CMA CGM implemented the surcharges on June 11, but select nations have until July 21 before they get hit with the charges, including the U.S. and its overseas territories, Brazil, Argentina, Colombia, Ecuador, Panama, Venezuela, Uruguay and Paraguay.
Both ONE and Maersk are omitting calls at Yantian terminals in an effort to maintain schedules, amid congestion and delays in Europe, the U.S. and Asia. Maersk reported that the eastern area of the terminal at Yantian, which handles mainline vessels, is operating at 45 percent of its normal productivity.
However, despite ongoing Covid-19 restrictions at the Port of Yantian, Everstream Analytics reports that operations further normalized, with yard density and vessel waiting times decreasing “significantly” in recent days as of Tuesday. The port operator expects normal operations to resume from the end of June.
Perhaps the biggest frustration regarding the excessive costs is the length of time it will take to have any semblance of normalcy. The experts UBS cited also believe that rates will not see much of a correction until 12-18 months from now. Even when the supply/demand dynamics level out, there will likely be an elevated “new normal” for container prices.

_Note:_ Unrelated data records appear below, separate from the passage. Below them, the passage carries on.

Each path below is one point turned by a fixed rotation once a step. After each direction that follows a path, write how fast that rotation turns it, in degrees each step (0 if it stays still).
Each turn is a multiple of 5 degrees from 10 to 175, or 0.
Each row of a path follows its step; steps can be skipped.

step 0: [  4 -21  28  19 -10   5   2  16 -23 -51 -24  15  36  20  -4  43 -63  15
 -16 -12  -3  -8   9   3  -3  30  -2   0   4   1 -10  20   3  -4  32  17
  -2 -27 -11 -10  -7 -14  11 -22  -5  17 -25  -5   0 -24 -13  16   7  24
  -6   1  28 -22  17]
step 1: [-22 -32  -2 -30   9  -5  11   9 -20  -3 -20 -21 -23 -14 -26  30 -28  45
  14 -41  -1 -30   1  -7 -15 -39  -3   8   6  13  17  26   1 -13  10   3
   0  26 -12  15  -8 -31   4 -24  -3   6  21  10  17   6 -16  36 -19  20
 -12 -26  -5  30 -15]
step 2: [  7 -18  13  29 -12  -1   3 -24 -21 -27 -43  21 -17  17  26  11 -39  -9
  29  -6 -13  -8   6   6  13  -9  11 -12   3  12 -28  38  24 -41  15   3
 -49  -2   6  -4 -15 -17   6  -8  -4  17 -24   3  -6 -27 -42  11  21  17
  -3  17  -6  -6   6]
step 3: [-13  -6  20 -14  21   6  18  23 -28 -31 -14  -9 -20  -7 -15  28 -26  51
   4  -7   8 -33  17  -4 -38 -33  -8 -13  22  10  15  12   0  17  13  21
  -2  -4  -5  -7  18 -38 -16  -2  -5  13 -10  -6  11  17 -17  -4  27   7
 -34 -24  19 -36  20]
step 8: [-28 -43  24 -15 -28 -35  15  19 -18 -20   3  -7  -6   0  -8  39 -38  21
  -4  -4 -14   7  -8  -2  -2  -8   6 -20  17  20  10   6  20  -2  -6 -20
 -21 -42  23  -8   9 -13  12  -3  -5  36 -24  -8  15 -34 -40  10 -21  22
  -6  -2   2  -5  26]
step 10: [-28 -24   2  31 -11  -9  24 -47 -23 -36 -11 -13 -17  22 -19  22 -30   7
 -27 -15  -2   2  -2  -2   3 -29   3 -18  -6  17  13  21  29   1 -22 -10
 -40 -11  -9  19  -9  -9 -16   1  -6  -8 -29 -15   3 -20 -27  -4  20  42
   4  -7  26 -15  14]
step 12: [-25  -1   5  -6   8  -9  22 -25 -27 -19 -11   9 -10 -18  -7 -28 -31  15
 -20 -20  -3 -18  -6  -6   9  -8   9   5 -43  -3  17  34  -9 -17  18 -17
 -19 -21  18  29 -43 -37 -16  -1  18  11 -10 -24  13  -1 -35  11 -15  49
  -7  17   8 -16  12]
step 13: [ 19 -13   0   5  10 -14   4 -10  -2  -7  -8  -5  15  12   7  67 -52  32
  11 -30   4   6   4  -4  -3  -2 -15 -25 -28  25 -12  10  12   4 -19 -18
 -14   0   4 -10  15 -18 -33 -34 -22   2 -10 -38  -3  -7 -18  14  14  -4
 -40   6  27 -15 -11]
step 14: [-42   3 -16 -15  -1   4  30  -1 -38  -7  24   0 -52 -24  -8   6 -16  23
   9 -20  15 -31 -30   9  -3 -30  -7   3 -10  20 -15  13  24 -17 -24 -11
 -19  -8  32  -7 -26 -32  11  15  -2  19 -24   1   6  16 -30  10 -15  17
 -21  14  -6   7 -10]
Speeds:
[  3  -4  -1  -4  -5   8   4  -8  16   2 -10  -2   5   8   6   4  -4   3
   3   5  -5   5  -5   3  -4  -3  -5   0   7  -2  -8  -9   6   2  -7   3
   0  -7  -1   0  -2   2   1  -3   7   3  -6  -6   6   7  -5  -1   0  -2
   0   4   7  -3  11]  135
[ -2  -6   3  -2   3   0  -6   8  -1  -8  -1  -3   6   2   4  -4  -6   0
   6   2  -2   4 -10   0   1   7  -2   4  -6  -7  13   2 -13  10   1   2
  -1  -6  -3   0  -1   3 -10  10   6  10  -6   1  11   0   0  -2  -1  -4
  -5   0  -6   2   1]  90
[  8   1   2   7  -6  -5   6   9   0  -2  -5   6  -2   9  -2   0  -5  -6
   0   6  -1  -1   7   9   1  -5  -7   7  -4   2   1   6   2  -1  -1   0
  -3  -6   4   0   2   9 -15   2   1  -9   2  -6  -4 -13   4  -6  -3   2
  -1  -5   7  -2   4]  140
[ -3   0   3   2   5  -1   3  -4   0  -7 -12   2  -1  -6   0   3  10   2
   6   5   1   2   9   8  -9  -6   8  -3  -2 -10   5  -3  -4   3  -1  -5
  -6  -4  -3   9  -4   1  -3  -5   6   0   9  -4  -5   0  -7  -5  12  -1
   0   5  -5  -3  -7]  45
[  1  -7  -6   4  -8 -10  -1 -10   1   4   1   4   0  -1  -8   9  -3   0
   7   0   9   5  -4   3   7   0  -2  -4  -6  -2   2   0  -3   1  -9   3
  -5   6  -2   1  -3   5  -3  -2  -7  -1   6   8  11   8  -4  -2   3  -5
   6 -13   4   6  -2]  120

“Further, in many cases, contracts are not being honored. This has caused some importers to look domestically for products,” the note said.

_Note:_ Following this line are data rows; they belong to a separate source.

In the data rows, the value 128 means zero.
Some points, one per row:
[150 145 141 143 143 159 170 163 126 133 129 124 142 128 135 114 114 110
 129 129 128 150 138 152 172 165 191 168 127 137 146 156]
[142 169 149 136 101 103 111 111 118 116 106 114 113 114 121 118 138 152
 131 189 100 111 129 118 122 126 149 141 175 128 148 146]
[120 144 126 126 137 129 142 130  98 114 106 117 116 121 131 145 150 163
 147 174 150 132 143 146 143 197 133 124 126 146 128 149]
[118  94 132 125 101 147 101 120 184  85  93 101  90 109  92 109 109 109
 112 121 161 118 119 117 107 122 107  99 161 112  97 100]
[165 102 133 114 108 122 127 119 133 121 136 114 120 132 127 134 149 143
 157 176 171 228 131 159 139 148 146 139 118 113 111 132]
[ 82  92 109  81  84  97  90 116  58  82  61  67  63  63  72  72  72  76
  72  75  78  93  78 106  85  78  82  99  82  96 100 112]
[101 107 115 117 156 122 129 149 151 170 176 198 186 168 131 107 117  92
 103 116  82  95 106 109 124 135 107 118 117 120 124 126]
[108  79  81  75  78  87  76  85  90  90  88  92 115  98 110 121 104  93
  97 101 146  99  96 109 110 103 128 134 102  92  95 114]
[ 88  90  93 133  72  89  82  81  76  74  86  88  91  89 113  77  70  74
  80  84  62  75  72  89 100  70  88  89  88 117 106  98]
[132 178 152 151 172 166 165 185 140 143 157 104 131 102 117  98  81  85
  96  99  99 106 115 135 125 156 131 120 130 134 142 165]
[140 109 206  79  67  80  82  86 116 100  89 106 104  92 115 108 109 127
 103 105 169  87  98 104  99 115 110 100 117 102  86 100]
[180 179 200 178 188 166 193 158 196 172 164 165 183 179 196 165 185 224
 190 173 174 207 194 158 147 183 169 150 169 154 166 180]
[139 137 149 149 176 168 164 219 182 173 174 179 161 175 241 149 142 132
 157 149 144 152 178 138 145 133 159 137 151 151 136 171]
[173 119 125  98  99 126 109 128 173 128 147 132 126 207 110 108 154  93
 101 103  99 117 136  93  93  88  94  87  81  93 111  97]
[116 120 134 134 132 151 135 146 165 141 156 182 143 143 125 130 140 140
 179 156 161 184 187 214 168 191 203 195 147 145 119 143]
[ 88 130  81  98  83  84  99  78  68 104  67  78  84  83 108  86  88 107
  93 101  79  94 103 100  89 108  88  91  99 103 116 104]
[128 155 131 143 146 172 159 211 152 123 135 146 148 149 143 198 121 146
 129 113 112 135 107 123 103  89 111 106  95 109 148  99]
[113 126  94 100  98  97 104  88  95 116  70  67  81  80  65  79  77  73
  79  83  90  82  88 104  84  85  99  99 109 103 102 113]
[135 124 132 113 119 127 122 142 133 138 120 138 141 158 148 137 130 131
 142 151 170 162 139 170 155 165 136 134 180 125 160 114]
[ 96 107  99 139  92  91  88  85  99 104 109 110 112 124 115 116 123 130
 108 119 119 132 156 109 113 150 118 112 146 106 119 107]
[ 94 104 142  97 109 119 130 103 150  78  82  76  98  96  78  80  78  91
  79  94 108  85 113  77  67  68  77  81  92  95  81  98]
[123 124 129 172 146 152 175 186 191 225 235 139 120 122 161 109 131 123
 158 108 118 113 134 120 134 106 102 106 106 116 121 134]
[221 160 165 143 161 172 145 163 120 120 146 135 126 159 126 127 136 114
 123 130 126 135 126 116 120 136 148 152 182 152 151 120]
[152 163 134 126 134 125 131 130 114 114 116 122 128 136 135 137 154 148
 153 173 159 184 171 183 168 203 163 172 159 180 165 193]
[138 101 101 110 109 139  85  95 110  99  94 103 101 100 121 114 116 106
 101 122 125 106 116 123 134 160 174 101 101 114 111 112]
[175 109 118 139 102 117 121 145 160 147 173 152 149 126 145 130 189 144
 100  99 127  88 102 112 101  92 112  99 104 141 102 119]
12 more points follow, each with its number after it:
[195 145 152 159 161 155 191 148 145 175 144 154 155 188 151 173 159 131
 144 121 119 134 153 146 158 156 161 206 163 192 172 163] 0
[156 141 142 143 140 136 140 150 155 162 170 189 188 210 166 235 155 141
 152 153 158 169 196 178 166 160 169 194 215 146 166 142] 1
[133 134 136 146 127 135 152 133 156 145 148 168 153 122 120 161 117 118
 108 121 117 133 129 169 145 146 152 169 159 150 168 161] 2
[120 114 105 116 120 136 133 129 133 123 143 151 139 150 177 175 192 148
 205 137 156 135 142 124 157 120 159 117 119 193  96 106] 3
[128 152 163 197 207 196 144 165 166 163 158 158 187  96 129 101 112 143
 103 130  82  93  98 116 105 125 115 109 122 141 106 125] 4
[151 153 132 153 134 183 133 143 166 160 137 128 155 137 134 174 128 143
 138 164 171 146 201 126 126 115 130 139 148 192 130 112] 5
[179 105 142 101  88  95 102 113 110 107 105 110 143 112  97 136 116  97
 149  98  88 108 116 111  84 106  90  95  91 104 110 128] 6
[126 116 102 128 118 117 137 113 146 128 104 112 106 130 120 115 130 125
 129 147 151 168 140 169 130 111 126 104  94  99 104 127] 7
[ 89 104 116 125 117 115 124 109 122 121 127 166 115 130 150 109 120 129
 145 136 131 136 161 197 114 102 108 107  89  96  96 116] 8
[149 159 166 127 137 123 104 104 101 112 114 123 132 130  89  98  97 115
 101 117 115 116 106 124 143 120 135 132 174 139 137 145] 9
[111 126 116 131 136 153 171 178 157 217 150 186 148 150 168 136 138 193
 144 129 143 119 121 136 108 119 128 117 131 115 134 121] 10
[ 96  91 100 118  97  91 101 106  94 112 121  95 103  96 108 102 125 118
 124 155 126 154 158 110 122 109 134 117 140 102 107 117] 11
Which three of these numbered points are nearest to each point below, looking only along the 6 directions in which the first points spread most? Their numbers follow each, nearest first.
[104 102 180 109 121 131 122 145 144 116 149  90  82  92  98 107 112 115
 124 152 128 144 191 104 104 147 122  84 101  89  95 101] > 7 8 11
[141 119 127 144 119 140 120 136 134 118 168 110 116 120 145 130 149 184
 132 151 200  93 105  90  89  91 104 116 102 122 137 123] > 7 8 6
[181 188 212 171 162 162 187 162 156 170 174 181 178 198 208 218 224 218
 255 224 229 255 236 200 160 184 187 193 179 157 175 177] > 1 0 5
[ 98  82  81  90  97 101 125 104 118 115 145 113 129 128 104 106 155 115
  74  73  72  54  62  71  66  75  74  83  77  93  96 105] > 6 11 8
[142 156 146 141 145 158 124 137 117 129 125 140 116 168 119 103 118 119
 132 131 141 149 125 144 147 149 158 176 178 150 160 140] > 2 9 5
[193 186 184 210 198 191 222 177 144 139 142 143 152 156 164 175 150 182
 165 149 151 147 155 170 170 192 194 208 215 255 219 171] > 0 1 5
[145 148 144 161 124 135 117 121 140 132 135 134 134 173 126 121 105 119
 115 122 130 117 119 129 133 140 154 188 143 140 157 164] > 2 9 5
Here are 12 other points, each followed by its number:
[116 118 119 142 130 135 145 162 139 161 170 127 125 142 122 136 117 147
 128 127 208 102 119 122 120 128 135 138 117 135 126 137] 0
[166 160 196 149 146 163 133 142 135 124 123 170 119 106 124 117 119 125
 139 139 133 150 185 146 169 158 161 186 161 181 186 170] 1
[ 88  82  87 106  83  88  83  89  98  99 126 107 104 161  86  82  99  82
 135  77  72  76  94  82  95 103  95 107  87 114 103 100] 2
[121 103 121 119 155 135 105 112 110 128 117 117 142 136 119 118 134 131
 126 167 117 129 120 151 146 136 134 203 156 107 116 104] 3
[ 86  89  98  99  89 105 107  86  89 109 110 101 102 111 128 124 147 112
 129 139 122 155 111 122 130 115  89  87  97  97 101  98] 4
[104 104 107 102 131 105  92 132 116  86 108  92  84  92 103 104 116 104
 111 112 101 106  95 110 144  85 104  98  97 110 123 126] 5
[154 134 139 144 145 182 155 166 179 175 176 163 174 169 190 184 228 168
 147 153 154 168 165 173 194 191 168 164 133 144 153 156] 6
[107 121 112 129 115 111 130 124 143 151 145 151 149 152 142 121 147 143
 157 166 194 164 188 161 113 113 132 118 154 115 124 133] 7
[123 124 127 127 139 123 114 154 107 129 112 122 140  95 100 110 122 114
 123 125 151 130 129 175 134 168 135 153 154 147 129 135] 8
[159 159 161 178 171 161 163 157 144 151 160 190 153 145 153 141 166 139
 147 153 159 170 188 203 200 246 189 213 186 178 181 151] 9
[140 187 137 128 169 128 119 160 106 129 107 126 125 128 148 148 131 167
 124 117 126 122 112 109 110 116 144 140 106 121 149 123] 10
[113  91 101  83  86  89  89  90  98 108 124 106 116 117 133 124 131 155
 144 134 119 134 108 124 122 106 105 116 116 166 118 109] 11
Which three of these numbered points are nearest to each point below, looking only along the 6 directions in which the first points spread most? Their numbers follow each, nearest first.
[107 112 115 149 105 145 105 113 128 129 126 131 146 177 122 153 126 120
 157 117 143 103 107 112 133 132 156 128 203 124 142 105] > 3 0 8
[117 130 114 146 139 114 137 108 130 122 143 122 136 136 149 162 165 159
 183 185 173 227 197 143 169 241 121 125 156 127 152 103] > 7 6 3
[129 110 120 111 130 135 111 102 116 125  93  95  86  91  88 110 101  98
 103 117 112  96 111 126  93  90 106 109 110 149 114 105] > 5 4 2
[ 79 100  90 109 116 114 131 113  89  87  99 102 104 123 119 123 118 177
 114 123 135 152  99 130  99  99  90  83  83  87  92 109] > 4 11 5
[112 136 148 153 171 134 160 140 158 190 123 113 155 110 113 110 127 130
 163 133 129 179 124 114 152 116 126 125 111 149  98 119] > 0 10 7
[ 69  66  75  79  76  98 109  77  97 113  76  80  94  88  94 105  99 126
  97  97 143  93  87  91  98 116 120  79  91  83  82  99] > 4 5 2
[ 92 106 106 107 138  92  90 112  88  93 101 120 103  98 121  96 121 115
 120 134 148 105 126 100 108 112 120 109 111 102 110 128] > 4 5 11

Major Railroads Feel Heat From Congestion
Constraints throughout the chain are having a negative impact on some of the country’s biggest railroad systems, particularly BNSF Railway and Union Pacific Corp. (UNP), according to the UBS discussion.

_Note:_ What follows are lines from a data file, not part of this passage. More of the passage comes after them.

Each row has a name. Each piece below is followed by the name of the row it came from, unless a question asks for something else. Each question is about the rows just above it.

<73>: [164 144 143 126 144]
<66>: [143 164 144 126 144]
<121>: [164 126 143 143 144]
[143 164 144 126 144] is in which row?	<66>
[144 143 143 126 164] is which row reordered?	<121>
Which row holds these entries in another order? [144 164 126 143 143]	<121>
[126 143 143 144 164] is which row reordered?	<121>
[164 144 143 126 144]	<73>

<76>: [130 135 132 121 108 127 122 117 138 115 120 128 130 134 115 132]
<158>: [128 121 109 140 112 131 123 173 136 160 122 133 130 104 119 133]
<138>: [119 183  94 122 112 126  99 129 128 137 126 134 147 107 114 105]
<86>: [121 133 104 136 112 133 173 122 123 110 131 160 119 130 128 140]
<37>: [134 135 115 130 120 130 132 109 117 121 122 138 132 115 127 128]
<68>: [123 125 139 139 132 114  98 123 119 130 125 119 127 126 124 144]
<131>: [134 137 126 105 112  99 107 126 147 119  94 128 183 129 115 122]
[130 133 123 173 104 160 122 131 119 133 128 121 112 140 136 110] is which row reordered?	<86>
[104 110 112 119 121 122 123 128 130 131 133 133 136 140 160 173] is which row reordered?	<86>
[126 129 122 105 183  99 134 147 137 114 107 112 119 126  94 128] is which row reordered?	<138>
Which row holds these entries in another order? [137 128 129 134 183 126 126 112  94 147 105 122 107  99 119 115]	<131>
[132 115 134 130 128 120 115 138 117 122 127 108 121 132 135 130] is which row reordered?	<76>
Put [122 134 137 126 105 112  99 107 126 147 119  94 128 183 129 115] back in order: which row is it?	<131>
Put [128 127 115 132 138 122 121 117 109 132 130 120 130 115 135 134] back in order: which row is it?	<37>

<21>: [108  71 139  89 117]
<196>: [ 88 151 180 163 150]
<164>: [171  80  74 110  72]
<17>: [ 85 176 182 146 184]
<52>: [171  79  74 111  72]
<207>: [ 88 140 108  71 117]
<189>: [117  89 150 178  71]
<123>: [ 79 142 160 131  81]
<25>: [161 131  81  79 142]
<4>: [117  89 108 140  71]
<24>: [ 86 163 183 158 165]
<35>: [ 99 107 172 187  92]
[ 80 110  74 171  72] is which row reordered?	<164>
Which row holds these entries in another order? [140  71 117  89 108]	<4>
[ 71 140 108  89 117] is which row reordered?	<4>
Put [ 79  81 131 142 161] back in order: which row is it?	<25>
Put [ 71 117  88 140 108] back in order: which row is it?	<207>

<53>: [124 130 129 120 132 130 125 132 138 149 130 114 125 121 130 128 113 116
 120 146 132 111  78 108 127 155 150 104 142 126]
<48>: [125 127 128 130 126 148  94 144 118 124 136 155 138 121 133  97 110 130
 121 118 108 147 109 125 123 134 152 131 119 131]
<113>: [ 94  97 121 118 119 138 109 152 136 131 125 124 118 109 125 127 123 147
 144 134 131 121 133 128 155 110 148 126 130 130]
<90>: [125 152 130 155 121 123 118 136 130 109 131 119 134 148 144 126  94 138
 147 133 128 121  97 128 110 124 125 118 131 109]
<144>: [120 138 128 149 104 127 111 150 132 130 126 116 132 156 142 124 108 132
 146 130 121 125  78 130 114 129 126 113 130 120]
<89>: [120 138 128 149 104 127 111 150 132 130 125 116 132 156 142 124 108 132
 146 130 121 125  78 130 114 129 126 113 130 120]
[ 94  97 109 109 110 118 118 119 121 121 123 124 125 125 126 128 128 130
 130 131 131 133 134 136 138 144 147 148 152 155] is which row reordered?	<90>
Put [147 131 128 126 123 133 124 152 138 118 110 125 109 121 109  94 131 134
 136 128 130 130 125 144 155 118 119 121 148  97] back in order: which row is it?	<90>
[ 94  97 109 109 110 118 118 119 121 121 123 124 125 125 126 127 128 130
 130 131 131 133 134 136 138 144 147 148 152 155] is which row reordered?	<113>
Put [130 130 126 148 110 155 128 133 121 131 134 144 147 123 127 125 109 118
 124 125 131 136 152 109 138 119 118 121  97  94] back in order: which row is it?	<113>
[118 131 109 125 152 130 155 121 123 118 136 130 109 131 119 134 148 144
 126  94 138 147 133 128 121  97 128 110 124 125] is which row reordered?	<90>
Which row holds these entries in another order? [108 156 104  78 150 130 125 129 149 146 120 132 130 128 142 126 125 114
 130 138 124 132 111 130 132 121 127 116 120 113]	<89>

<154>: [123 114 138 122 126  99 128 116 121 130 136  82 144 129]
<163>: [132 116 147 138 125 169 124 153 121 116 140 157 137 128]
<43>: [136 113  99 123 134 135 125 153 133 118 131 124 132 128]
<195>: [132 108 114 102 121 201 120 123 107 132 151 192 129 102]
<176>: [121 129 116 124 132 116 172 112 125 168 114 123  86 142]
<168>: [134 134 107 121 136 145 128 161 150 135 131 142 127 120]
<115>: [131  86 114 116 116 172 123 124 125 112 129 168 142 121]
<137>: [125 160 138 121 124 134 135 125 128  96 130 141 133 141]
<209>: [124 128 160 131 135 125 125  96 121 141 134 138 141 133]
<161>: [121 134 124 123 148 144 130 127 144 147 136 136 154 130]
<160>: [127 120 128 107 131 136 121 134 135 145 133 150 142 161]
Which row holds these entries in another order? [128 136 113  99 123 134 135 125 153 133 118 131 124 132]	<43>
Which row holds these entries in another order? [ 86 112 114 116 116 121 123 124 125 129 131 142 168 172]	<115>
Which row holds these entries in another order? [121 107 201 114 192 102 120 132 123 102 132 151 108 129]	<195>
[140 157 137 128 132 116 147 138 125 169 124 153 121 116] is which row reordered?	<163>
[ 86 142 121 129 116 124 132 116 172 112 125 168 114 123] is which row reordered?	<176>
Which row holds these entries in another order? [141 133 134 128 135 121 125 125 138  96 141 131 160 124]	<209>
Which row holds these entries in another order? [128 145 135 136 134 131 121 120 134 107 142 161 150 127]	<168>

<69>: [121 129 127 124 124 129 126]
<42>: [132 132 133 128 133 133 129]
<10>: [ 71 123 103  87  85 124 152]
<56>: [ 87 173 142 165 167 147  95]
<51>: [ 95  87 142 173 167 147 166]
Put [128 129 132 132 133 133 133] back in order: which row is it?	<42>
Put [129 133 133 128 133 132 132] back in order: which row is it?	<42>
Which row holds these entries in another order? [124 124 129 126 121 129 127]	<69>
Put [ 87  95 142 147 165 167 173] back in order: which row is it?	<56>
[126 129 124 124 127 129 121] is which row reordered?	<69>
Which row holds these entries in another order? [166 147 167 173 142  87  95]	<51>
[142 165 167 147  95  87 173] is which row reordered?	<56>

“It appears that both BNSF and UNP are facing a slower pace of containers leaving their terminals in the Chicago area (and also Memphis for BNSF) and the build-up/lack of space is causing both Western railroads to meter the flow of intermodal trains and containers going from Southern California into the Midwest,” UBS said in the note. “While drayage capacity is likely a constraint it appears that warehouse space constraints in Chicago and Memphis may also be an issue.”
However, the rising ocean freight rates are likely to drive sequential quarter-over-quarter growth in ocean-related revenue for freight forwarders in the second quarter.
“Commentary from the experts on our call lead us to believe the considerable tightness in ocean container shipping markets and disruption at ports is likely to support strong ocean container volume, gross revenue and net revenue performance from freight forwarders in the second quarter and this support is likely to persist into 2022,” the note said.
U.S. Still Encounters Non-Essential Land, Ferry Restrictions
In its June 22 weekly summary of supply chain impacts still ongoing from the Covid-19 pandemic, Everstream Analytics noted that the U.S. extended restrictions for non-essential travel at land and ferry crossings with Canada and Mexico through July 21 to reduce the spread of the coronavirus. The border posts have been closed since March 2020 and restrictions have been extended on a monthly basis since.
And despite the U.S.’s higher vaccination rate and faster recovery, congestion across global markets still persists. Inbound and outbound flights via China’s Shenzhen Bao’an International Airport remain canceled after authorities imposed restrictions due to the discovery of a case of the Delta coronavirus variant. Airport congestion is likely to occur as a result, Everstream said.
Indonesia, which has the fourth-largest population in the world, tightened mobility restrictions in “red zones,” including Jakarta, for two weeks from June 22 due to an increase in Covid-19 cases. Authorities in South Africa tightened measures nationwide from June 15 and moved the country from “level two” to “level three” on its five-tier virus transmission risk scale.
On a positive note, Japan lifted its Covid-19 state of emergency travel restrictions in nine out of 10 prefectures on June 20, including Tokyo. Okinawa remains the only district with the restrictions in place, which will be enforced until July 11.